Nets Trade Opens Doors

When New Jersey acquired Yi Jianlian from Milwaukee (with Bobby Simmons) for franchise stalwart Richard Jefferson last week, the trade achieved a lot more than clear up cap space for the Lebron chase in 2010. Yi becomes the first Chinese born NBA player in the heavily Chinese populated New York City area. If Yi can deliver on the court the Nets have opened up a new “world” of business opportunities.

A team that has long struggled to sell tickets, even with playoff caliber teams, in the dark, dank, Izod Center now has an entirely new demographic to tap into. As proven by Yao, Matsui, and other prominent Asian athletes playing in major American leagues, locals of the same nationality will flock to see their fellow countryman. The Nets may also benefit from the wave of momentum built by the Olympics, where Yi will not only play but which will be held in his native China.

Along with increased attendance, the Nets have an opportunity to increase sales of corporate suites by tapping on Chinese-owned companies with New York offices. An opportunity to entertain businessmen traveling from China – the perfect selling point.

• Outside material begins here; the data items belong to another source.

In the data rows, 128 means zero.
Each row has a hidden score. How much does it go up from the first row of each pair to the second? 15 means little or no change, 30 a big rise and 0 a big fall. The score is a weighted sum of the row's numbers plus the product of two more (or one squared), each taken from its middle value.
142 149 152 118 94 86 120 122 119 103 127 147 103 136 141 138 107 149 110
107 118 106 146 174 151 142 138 125 97 101 64 123 132 112 111 188 133 162 17
107 180 119 101 150 130 108 155 127 88 101 111 119 95 120 125 160 107 145
133 73 129 117 91 167 127 133 143 135 99 127 117 165 114 78 139 106 107 2
133 109 70 163 144 135 152 148 129 116 118 138 140 141 85 123 127 90 161
131 119 116 110 178 132 136 122 135 91 104 111 127 122 129 98 169 137 140 15
162 79 114 152 126 142 143 84 136 135 119 121 144 169 120 136 124 127 140
96 146 148 112 116 119 102 130 140 146 97 142 104 108 153 129 92 138 125 3
138 106 121 112 87 140 115 151 124 138 146 131 119 144 152 111 135 129 98
106 130 105 112 173 136 147 138 128 86 110 80 154 108 108 93 161 129 158 9
114 145 93 104 175 125 137 127 120 76 94 95 146 126 100 75 152 114 165
133 92 92 126 156 176 124 121 121 132 105 105 140 155 101 153 183 102 144 17
128 102 118 118 110 180 130 140 104 131 137 124 129 127 139 93 113 119 121
108 146 98 95 175 152 130 130 158 95 132 107 167 101 128 112 132 108 176 21
138 126 157 143 114 85 116 126 139 115 132 144 93 122 146 167 74 149 112
138 137 82 134 130 130 128 149 134 113 111 122 113 141 95 131 162 116 158 26
113 157 93 122 155 144 125 145 130 93 110 133 108 113 134 118 162 105 157
119 152 97 148 130 130 141 143 137 105 115 130 104 125 111 150 156 102 126 15
130 108 117 114 112 186 128 135 111 134 149 124 113 134 147 95 112 114 131
105 137 121 103 132 133 124 139 114 144 115 129 147 89 136 97 90 148 145 11
136 97 131 142 135 155 144 109 134 169 155 116 123 137 146 156 106 125 120
135 96 130 149 125 130 121 116 143 164 141 86 147 141 108 130 150 155 118 11
97 146 120 101 148 104 131 131 150 123 127 149 144 93 143 90 88 102 146
131 125 129 117 187 127 135 132 119 82 113 76 127 133 114 99 170 133 137 17
124 97 136 146 134 144 133 129 132 137 156 87 145 152 161 98 152 168 110
115 118 73 131 142 148 146 135 156 102 71 144 124 133 94 122 163 87 181 16
134 63 152 153 140 153 121 112 126 155 122 131 144 170 134 134 130 136 108
120 99 64 141 173 183 148 135 122 118 111 132 149 122 105 133 137 83 181 18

Never at a loss for marketing creativity, Brett Yorkmark, who seems to have every piece of the Izod Center and ever possible event sponsored, now has a major asset to market to a new clientele. Expect Yorkmark to leverage Yi’s presence to add major Chinese corporations into the Barclay’s Center sponsorship portfolio, quickly becoming one of the most internationally oriented sports buildings in North America.

Indirectly the Nets just added over 1 billion potential viewers without signing a TV contract. With the unprecedented exposure in China that Yi’s presence will bring, Nets mercandise sales and sponsorships in China will soar. Case in point, last year the highest selling NBA jersey in China: Tracy McGrady, Yao’s teammate. Vince Carter, Devin Harris, Brook Lopez – Hello, World!

Merchandise should pick up steam closer to home, both due to Yi’s popularity among Chinese-Americans, and the increased exposure the Nets will receive within the basketball community. Sponsorships, marketing opportunities (local and abroad), ticket sales, merchandise sales – the Nets and their players have an opportunity to significantly jolt revenue…and maybe even improve on the court.

China is clearly one of the NBA’s top initiatives. In recent years, the league hired a top executive to run NBA China and is partnering with AEG to build 12 new arenas in China. Now the Nets are deftly positioned to capitalize as the league expands the game within the world’s most populated country. When partnership opportunities arise with Chinese businesses, or a chance to play an exhibition game in the country, with Yi on the roster the Nets move to the front of the list – not a bad place to be with the potential revenue at stake.

Before we get ahead of ourselves, one small prerequisite exists. Yi needs to become a star. Averaging eight points a game coming off the bench will not cut it, he needs to elevate his game, become an All-Star. If not, he’ll go the way of Wang Zhizhi, the bally-hooed Chinese star who became the first Chinese player in the NBA. He never lived up to the hype, became an NBA journeyman, and disappeared into oblivion, never capitalizing on his on-court or off-court potential. In the next two or three seasons Yi will either go the way of Yao and star in commercials, or the way of Zhizhi and disappear. The Nets will be right there riding his coattails.